Reason and rationale are overrated – useful, but not essential, and mostly useful after the fact and not before. When intuition is minimized, we cannot move into the miracle that the Lord seeks to provide. Reason talks us out of encounter more times than it talks us into it.

Rationale looks for God through human provision. Intuition is dependent on the nature of who God is in relationship to our experience of heaven coming down. We can become so earthly minded that we have no encounter with heaven.

Warriors are people of encouragement. They have met the Lord in every circumstance of life, and it has become their tradition. Encounter, intuition and sovereignty are all linked together in a relationship that is full of love, laughter, and learning. This is the freedom of Christ. It is the Lord’s doing, and it is marvelous in our eyes.

Assignment – read 2 Chronicles 20; 5 – 12. Meditate on the prayer of Jehoshaphat. Explore his focus on the nature of God. What should your focus become for your own circumstances at this time? What confidence are you meant to experience in the Lord at the present moment? What does the father want to do against the enemy in your present situation? What provisions are yours? How is he asking that you stand before him in the current situation? Use the space provided to journal your responses.
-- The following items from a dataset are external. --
0: tensor([ -5.,  -5., -17., -22.,  26.,  25.,   5.,  35.,  -8.,   6., -63.,
        -21.,  48., -54.,   0.,  36.,  35., -34., -18.,  54.,  28.,  23.,
        -28.,  29.,   6., -63.,   8.])
1: tensor([-35.,  19.,   6.,   6.,   8.,  12.,   9.,  17.,  24., -27.,   6.,
        -19.,   6.,   8.,   6.,  -9., -38.,  14., -19.,  14., -18.,   1.,
         10., -18., -18.,   7., -13.])
2: tensor([ 45., -38.,  34.,  70.,   5., -44.,  -5., -46., -21.,   0., -15.,
         25.,  -5.,  42.,  35.,  14.,  49.,  25., -13.,  31.,   4.,   6.,
         10.,  35., -25.,  41.,   8.])
3: tensor([-38.,  14.,  20.,  -2.,   5., -30.,  -8.,   0., -51.,  21.,  22.,
         17.,  19.,  24.,  47.,  -6., -23.,  12., -40.,  27., -51.,  20.,
        -25., -11.,   3.,  68., -26.])
4: tensor([  2.,  -9., -42., -16.,  11.,  44.,  30.,  27.,  -4., -74., -11.,
         -9.,  -7.,  39.,   6., -19.,   0., -17.,  -5.,  17.,   3.,  -9.,
         -6.,  32., -33., -36.,  -3.])
5: tensor([ 37.,   0., -42.,   1.,  12.,  -3.,  44., -64., -25.,  -3.,   2.,
         26.,  40.,  38., -44., -35., -40.,  12.,  28.,  21., -28.,  -5.,
        -24., -13., -15.,  32.,   2.])
6: tensor([-41., -43.,   4.,  24., -36., -31., -91., -15., -19., -31.,  -6.,
        -36., -50.,   4., -70., -24., -25.,   7.,   0., -67., -15.,  65.,
         -2., -91.,  16.,  15., -52.])
7: tensor([-27.,  27.,  39., -55.,   6.,  18., -37.,  53.,  13.,  -7.,  21.,
        -10., -26.,  -4.,  16., -52.,  56.,  -9.,  45.,  -6.,  80.,  -6.,
        -49.,   5.,   8., -10.,  28.])
8: tensor([-14.,  24.,  41.,  24.,   0., -22.,  48., -50., -21., -10.,  40.,
         -8., -35., -89.,  -7., -28., -19.,  -5.,  47., -25., -61.,  21.,
         37.,  24.,  -6.,  78.,   2.])
9: tensor([ 41., -24., -24.,  33., -34.,  11., -22., -38.,   5.,   0., -77.,
          6.,  78., -22., -38.,  40.,  43., -12.,  25.,  25., -33.,  52.,
         35., -38.,  -8.,  -9.,  12.])
10: tensor([-11.,   4.,   4.,   5.,   5.,  29., -15.,  15., -34.,  54.,  -9.,
         -1.,   1., -27., -15.,  39., -29.,  10.,   4., -38.,  -6.,   2.,
          1., -41.,  83.,  -8.,  -9.])
11: tensor([-70.,  16.,  -5.,  -8.,  43., -35.,  12.,  -5.,   6.,  -2.,  33.,
        -11.,  32.,  15.,  24., -12., -79., -58.,  12.,  37., -18.,  67.,
        -55.,  38.,   5.,  47.,  41.])
12: tensor([ 29., -46., -31.,  32., -45.,  14.,   2.,  30.,  22.,  32., -50.,
         48.,  26.,  29., -18., -11., -64.,  38.,  18.,  -3.,   0., -39.,
         56., -17.,  45., -36., -14.])
13: tensor([ -4., -31.,   0.,  42.,  -9.,  20.,  30.,  39.,  -5., -38., -13.,
         34., -26.,  -9.,  75.,  23., -16.,  -5.,  24.,  12., -18., -11.,
         66.,  62.,  33.,   7.,   8.])
14: tensor([ 26.,  16.,  28.,  20.,  -4., -31., -39.,  15.,   8.,  22.,   3.,
         15., -17.,  -5.,  -9.,  44., -40.,   4., -27.,  13., -18.,  25.,
         42., -12.,  -4.,  13.,  26.])
15: tensor([ 11., -56., -19.,  14.,  -7., -32., -13.,  21., -12.,  -8., -43.,
         22.,   6., -25.,  29., -20.,  33.,   2.,   1.,  28.,  52.,   0.,
         -7.,  17.,  37., -42.,   3.])
16: tensor([  7.,  27.,  34.,  88.,  -4.,  61., -17., -24.,  60.,  73.,  11.,
        -23., -58.,  86.,   1.,  59., -20.,  62.,  29.,  25.,  14.,  58.,
         23., -42.,  59.,  -5.,  32.])
17: tensor([ -1.,  63.,  39., -49.,  37.,  28.,  40., -43., -14.,  10.,  32.,
          0.,  27., -14.,   9.,   1.,  16.,  42., -26.,   1.,   5., -10.,
        -21., -58.,  17.,  28.,   2.])
18: tensor([ 23.,  -2.,  -8., -30., -16.,   4., -31.,  41.,   2., -55., -28.,
         33., -32.,   1.,  98.,   4.,  38.,  75., -52.,  38.,  50.,  25.,
         30., -38.,  15., -53.,  21.])
19: tensor([ 31.,  -6.,  46.,  14., -43.,  31., -28.,   0., -32.,   3.,  -5.,
         -1., -44.,  58.,   2.,  -8.,  -3.,  11., -17., -64.,  -5., -23.,
         60., -55.,   5., -47., -11.])
20: tensor([ -8.,  29.,  25.,   8.,   1.,  18.,   8.,  -6., -46.,  24., -26.,
         -7.,  38., -38.,  44., -29.,   6.,  13.,  28.,  12., -15.,  13.,
         -3., -42.,  28., -17.,  28.])
21: tensor([ -5.,  -7.,  -7., -18.,  27.,   8.,  -4.,  31.,  -4.,   2., -61.,
        -16.,  47., -52.,   4.,  25.,  26., -24., -19.,  45.,  30.,  26.,
        -15.,  25.,  -4., -51.,  18.])
22: tensor([ 88.,  13.,  47.,  20., -12.,  -2.,  10., -38., -36., -39., -22.,
         11.,  45.,  50., -43., -71.,   1.,  31.,  46., -72., -43.,  57.,
         26., -21., -41.,  60.,  55.])
23: tensor([ 26.,   3.,   1.,  13., -36.,  12.,  22., -18.,  21.,  41.,  -5.,
         21., -11.,  11., -14.,  11., -46.,  41.,   6., -25., -33.,  19.,
         40.,   3.,   0.,  24.,  13.])
24: tensor([ 35.,   4., -11., -59.,  36.,  -6., -29.,  13.,  20.,  15.,  -8.,
         18., -25.,  21., -18.,  53.,  19.,  18., -12., -22.,  -1.,  22.,
         10., -42.,  26., -28., -31.])
25: tensor([ 43., -38., -59.,  28., -30., -25., -10., -12., -25., -39., -40.,
         15.,  41., -51.,   9.,  -3.,  32.,  -7.,  23.,   4.,   0.,  22.,
         11.,   3.,   9., -17.,  39.])
26: tensor([-22.,  25.,  18.,  20., -14.,  59.,  -1.,  23.,  21., -16., -28.,
        -31.,  74.,  59., -12., -25., -10., -20.,  41., -12., -29.,   4.,
         19., -54.,  -7., -13.,   1.])
27: tensor([-31.,  -7.,  -3., -17.,  10.,  13.,  48.,   1.,  68., -10.,   1.,
          7.,  42.,   7., -47.,   3., -22., -40.,  51., -18., -32.,   5.,
         22.,  43., -12.,  50., -37.])
28: tensor([-20.,  -7., -35.,  18.,  34., -44.,  20.,  -5.,   1.,  -5.,   0.,
         -6.,  44., -36.,  32.,  -7.,  20., -10.,   3.,  43., -32., -27.,
        -26.,  12.,   1.,  14., -25.])
29: tensor([-35.,  22.,  53., -66.,  52.,  26.,  35.,   5.,   7.,   4., -11.,
         -3.,  57.,  -1.,  12.,  14.,  -6.,  -9., -66.,  -3.,  80., -62.,
        -28., -19.,  -2., -45.,  -4.])
30: tensor([ 14.,  15., -45., -19., -12.,  32.,  14.,  10.,  14.,  -4.,  36.,
         -3., -70.,  18., -19.,   9., -30.,   0.,  -5.,  26.,  15.,  45.,
         -6.,  15.,  32., -29.,  24.])
31: tensor([-50.,  44.,  64., -22.,   7.,   0., -10.,   8.,  13.,  39.,  54.,
          2., -32.,   6.,  55., -40., -29.,  22.,  29., -29.,  49., -21.,
        -28., -16.,  24.,  13.,  41.])
32: tensor([ 17.,   8., -24., -49.,  59.,  -7.,  -8.,  52.,  28.,   9.,  12.,
        -20., -16.,  -4., -42., -22.,  48., -18.,  31.,   8.,  68.,  -8.,
        -74.,  35.,  26., -36.,   5.])
33: tensor([-30.,  10.,  10.,  -3.,  10., -40.,  -8., -15., -45.,  27.,  25.,
         21.,  11.,  32.,  46., -13., -29.,  37., -34.,  27., -51.,  18.,
        -33., -20.,   4.,  71., -31.])
34: tensor([ 13.,  12.,  -6.,  39.,  -4.,  24., -15.,  55.,  21., -28.,  35.,
        -19., -57.,   7.,  39.,   5.,  42.,  33.,   3., -15.,  36., -53.,
         -5.,  32., -16.,  -8.,  24.])
35: tensor([-15., -18., -36., -23., -11.,  16.,  38.,   4.,  39.,  14.,   4.,
         29., -41.,  21.,  22., -18., -30.,  31.,  52., -28., -20.,   3.,
         33.,   2.,  43.,  -5., -38.])
36: tensor([-21., -12., -28.,  -5., -20., -19.,  29., -35.,  29.,  21.,  41.,
         11., -26.,  56.,  26., -23., -17., -38.,  41.,   0., -23.,   5.,
         -5.,  27.,   8.,  -2.,  -5.])
37: tensor([-83., -14.,   6.,  -7.,  26., -34., -26., -35.,   7., -67.,  20.,
        -12.,   9., -26.,  -3., -34., -44., -38.,  25., -18.,  40., -22.,
        -22., -63.,  17.,  -1.,   0.])
38: tensor([ 26.,  36., -39., -17.,  31., -17.,  26., -23.,  20., -11.,  22.,
          9.,  20.,  21.,  -8.,   9., -37.,  21., -11.,  38., -42.,  24.,
        -13.,  -3., -38.,  27.,  21.])
39: tensor([ 44.,  -4.,  -7.,   5.,   0.,  36.,  34.,  -4.,  29.,  14., -23.,
         17.,  45.,  30., -72.,   2., -24., -26.,  11.,  46.,  61., -17.,
          4.,  10.,  25., -41.,  27.])
40: tensor([ 33.,  37.,  -4.,  19.,  34.,  23.,  70., -41.,  41., -34.,  26.,
        -26.,  16.,  35.,  30.,  29.,  -2.,  36., -31., -15., -20.,  22.,
         11.,  15., -34.,   6.,  55.])
41: tensor([ 43.,  -2.,  56.,  12., -28.,  31.,  20., -23., -14., -17., -21.,
        -20., -26.,  27., -39., -12.,   8., -13.,   1., -59., -19.,  32.,
         43.,  18., -61.,  -3.,  14.])
42: tensor([ 11.,   0.,  -6., -51.,  -4.,  33., -27.,  54., -34., -65., -37.,
         15.,  18., -33.,  14., -30.,  52.,  31.,   3., -20.,   3., -22.,
         22., -43.,   7., -25., -29.])
43: tensor([ -5.,  -4.,  -2., -43., -46.,  19.,   9., -13.,  10., -47.,  21.,
         19., -32.,  17., -21., -26., -24., -64.,  -7.,  19.,  42., -18.,
         37., -11.,  -2., -60.,   8.])
44: tensor([ 21.,  27., -19.,  41., -43.,  25., -21., -18.,  31.,  20., -31.,
        -37.,  67., -40., -29.,  40.,  79., -27.,  49.,  25., -64.,  67.,
         14.,  -4., -31.,  31.,  29.])
45: tensor([ 15.,  49.,   4., -55.,  -1.,  12.,  -3.,  21.,  57., -13.,  42.,
        -10., -19.,  20., -26., -38.,  10.,  12.,  15., -18.,  55., -18.,
        -25.,   4., -39., -14.,  43.])
46: tensor([  4., -51., -89., -32.,  19.,  17.,   7.,   5.,  40., -13., -24.,
          6., -29.,  64.,  29.,  32.,  29.,  49.,  18., -53.,  -2.,  27.,
        -25.,  -9.,  29., -28., -48.])
47: tensor([ 46., -19., -24., -23., -27., -38., -61.,  32., -39.,   7.,   3.,
         42., -14.,  -4.,   0.,   2.,  52., -29.,  15.,   8.,  12., -39.,
        -17.,  19.,  -8.,   3.,  -8.])
48: tensor([ 21.,  16.,   8.,   9.,  21., -67.,  -5., -39.,  -1.,  -3., -20.,
         -4.,  88., -62., -15., -14.,  62., -18.,  10.,  50., -44.,  14.,
        -21.,  15., -65.,  52.,  18.])
49: tensor([  15.,   -4.,   43.,   13.,  -24.,   15.,    1.,  -18.,  -16.,
           9.,   12.,    3.,  -26.,   28., -108.,  -43.,  -33.,   -5.,
         -16.,   19.,   20.,  -21.,   23.,  -36.,   22.,    2.,  -50.])
50: tensor([ 45.,   6.,  68.,  21., -18.,  25.,  31., -26., -20., -11., -17.,
        -22., -20.,  15., -32., -10.,  -6., -18.,  -7., -61., -27.,  15.,
         55.,  16., -50., -10.,  19.])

Commission – read 2 Chronicles 20; 14 – 19. Meditate on the prophecy of Jahaziel. What is the word of the Lord for your present situation? What is the process, that series of steps, that you must take to experience an encounter with God’s majesty? What is the attitude and approach that the Lord wants you to develop into a place of instinctive and intuitive responsible for now and for the future? What will your response be to the move of God in terms of your joy and celebration as a lifestyle?